The Smithsonian gave a tribute on the 50th anniversary of the first Boeing 747 when it rolled from the Hanger in Everett, Washington, the onlookers were stunned. The aircraft was more than double the size and weight of any existing jetliner to which it owed its instant fame. It was the first jetliner with two aisles—two floors, having gone from the back-of-a-napkin drawing to a fully functional aircraft in just over two years, an astonishing achievement.

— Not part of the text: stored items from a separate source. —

Rows are points. Each copy is the shape, with its points in the same order, turned, moved and blurred by noise. Is it also mirrored, or only turned?
In the rows, zero is written as 128.

Shape, 9 rows:
[[118 195 135]
 [139  76 122]
 [141 127 106]
 [108  62 139]
 [149 176 117]
 [121  60 112]
 [112 199 103]
 [103  85  98]
 [131 201  91]]
Copy 1, 9 rows:
[[135 210 144]
 [127  92 122]
 [114 139 132]
 [159  78 143]
 [109 188 124]
 [127  76 138]
 [112 210 165]
 [119 100 165]
 [ 92 210 155]]
Copy 1 is: only turned
Copy 2, 9 rows:
[[114  63  84]
 [102 157 152]
 [109 139 117]
 [ 97 150 186]
 [120 107  83]
 [ 86 171 175]
 [ 93  79  70]
 [ 64 152 149]
 [104  90  56]]
Copy 2 is: mirrored
Copy 3 (9 x 3):
[[189 168 119]
 [ 75 108 102]
 [135 111  95]
 [ 64 120 131]
 [173 133  80]
 [ 71 101 126]
 [196 141 135]
 [ 95 108 148]
 [199 122 115]]
Copy 3 is: mirrored
Copy 4:
[[ 76 145 152]
 [166 114  82]
 [118 107 101]
 [177 150  65]
 [ 85 113 142]
 [165 124  52]
 [ 52 136 128]
 [135 130  52]
 [ 50 113 131]]
Copy 4 is: mirrored

Shape:
[[200  54 167  99  88 105]
 [ 80 126 127 142 194  56]
 [118 105 147  89 120 137]
 [ 89 126 117 111 118  98]
 [136 179 202 154  87 131]
 [ 84 206 114 120 141  93]
 [195 124 138 161 137 122]
 [152 146 129 157  85  76]
 [ 88 169  90 186 119  98]
 [119 139 105 133 197  71]]
Copy 1 (10 x 6):
[[129 167 123  68  23 120]
 [ 64  92 126  62 190  97]
 [127 181 133 101 124  95]
 [ 78 161 116 118 147 110]
 [136 197 147  70 144 198]
 [ 59 148 169 122 198 150]
 [139 105 159  79  93 160]
 [ 81 134 125 104 110 186]
 [ 84 113 107 130 185 179]
 [ 72  84 162  89 161 101]]
Copy 1 is: only turned
Copy 2:
[[169  91 171 162 150  35]
 [109 162  36 117  94 112]
 [166 100 131 105 112 111]
 [127 136 119 100  78 116]
 [ 62  69 155  95 157 127]
 [ 86 167 113  57 101 154]
 [115 131 141 171 174 121]
 [ 71 143 153 138 118  93]
 [ 65 156 116 131  73 158]
 [119 188  62 125 119 124]]
Copy 2 is: only turned
Copy 3:
[[175 230  98 176 157 185]
 [179  72 178  93 144 177]
 [154 165 122 137  99 139]
 [128 129 155 120 110 161]
 [ 90 156  64  92 172 125]
 [ 97  96 173  83 138 112]
 [148 138 102 177 198 142]
 [ 99 154 137 137 183 175]
 [ 72  73 152 129 146 166]
 [174  85 183 129 160 147]]
Copy 3 is: only turned

Shape:
[[ 91 115 185  51 178 188 128 138]
 [156 100 140 143 105 164 135 105]
 [186 145 116 125  83 195 112 114]
 [189 150 103 133  40 137 166 124]
 [166 136 119  99  89 109 152 120]
 [135  71 155 158 163  92 157 151]
 [120 196 154 146 118 124 163  77]
 [ 59  82 142 106 151 206 133 137]
 [ 82 118 114 179 117 142  45 146]
 [ 99  92 154 124 107  50  75 175]
 [145 138  84  70 100 111  94 109]
 [132 133 163 158 124 141 133  88]
 [168  84  68 130 103 176  61 209]
 [174  92 110 122  76 146  98 132]]
Copy 1 (14 x 8):
[[109  73 197 218 131 199 131 141]
 [154  89 124 126 135 152  83 134]
 [135  65 141  91 184 124  73 137]
 [128 119 138  33 172 148  78 111]
 [116 145 151  95 159 148  96 104]
 [180 143 148 140  56 150 130 109]
 [127 156 124 108 176 159 147 192]
 [153  42 141 186 130 199 153 117]
 [127  56  91 132 109  87 185 117]
 [ 74 133 119 128  57 115 166  73]
 [ 95 124 137 132 186 114 114  72]
 [142 121 112 129 134 143 119 174]
 [141  18 167 101 120  75 113  48]
 [123  82 125 101 139 115  77  83]]
Copy 1 is: only turned
Copy 2 (14 x 8):
[[ 81  71  90  58 159 124 161 180]
 [134 127 134 137 183 143 107 128]
 [ 87 145 154 134 196 135  51 126]
 [119 195 167 155 182 165  41 159]
 [120 191 125 139 145 123  98 176]
 [173 150  69 142 109 161 144 128]
 [137 166 204  82 128 150 122 145]
 [125  36 101  96 127 156 114 179]
 [ 71  87 148 184  86 161 121  99]
 [ 84 159  99 202  92 177 171 149]
 [ 61 165 136 181 133  85  89 178]
 [143 129 163 115 156 147 132 120]
 [ 47 119  58 200 144 146  33 116]
 [103 143 115 187 181 138  78 136]]
Copy 2 is: only turned
Copy 3 (14 x 8):
[[167  69 102 151 161  48 164 181]
 [130 122 171 145 124 109  78 168]
 [144  87 154 152  98 102  36 124]
 [177 125 182 106  86 153  45 114]
 [179 131 142 128  98 153 100 135]
 [118 196 135 135 168 122 141 167]
 [137  77 117  78 139 173  86 181]
 [120  73 175 147 175  48 165 157]
 [ 28 101 140 131 109  99 134 113]
 [ 93 177 112 115  72 116 189 129]
 [155  92 131 172  74 155 129 112]
 [108 110 139 116 134 131  91 190]
 [103 144 155 188 102  60  94  41]
 [132 136 173 165  78 107  86 120]]
Copy 3 is: mirrored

It was only a decade earlier that the Boeing 707 had ushered in the Jet Age. With 4 thirsty jet engines with fewer than 200 passengers, the fares were beyond the reach of most vacationers. The Boeing 747 introduced economies of scale that, for the first time, allowed millions of people to travel nonstop over great distances. It changed global travel forever. And it did it with a style and panache that is seldom see in aircraft design. The “Father of the 747,” Boeing engineer Joe Sutter and his team built an airplane that wasn’t just colossal, but also downright beautiful. Architects called it a horizontal skyscraper. From the Bubble top to 200 feet behind, the jet’s six-story tail evoked a snippet of palindromic poetry according to Pilot Patrick Smith, the author of the Smithsonian article: the Past is Prologue.

With sales down, Boeing is retiring the 747 after building two more for Air Force one. They will be flying as freights crossing oceans for years to come.

With diligent investigation, computer updates, and further simulated testing by the pilots, Boeing will have learned its lesson in trying to short circuit aircraft design. We are sure that the Boing 737 MAX will fly again before the Chinese enter this race of air travel trying to be first in safe flights: confirming that with Boeing you always will keep going, because there won’t be a third mistake or a third chance for being first in either war or peace.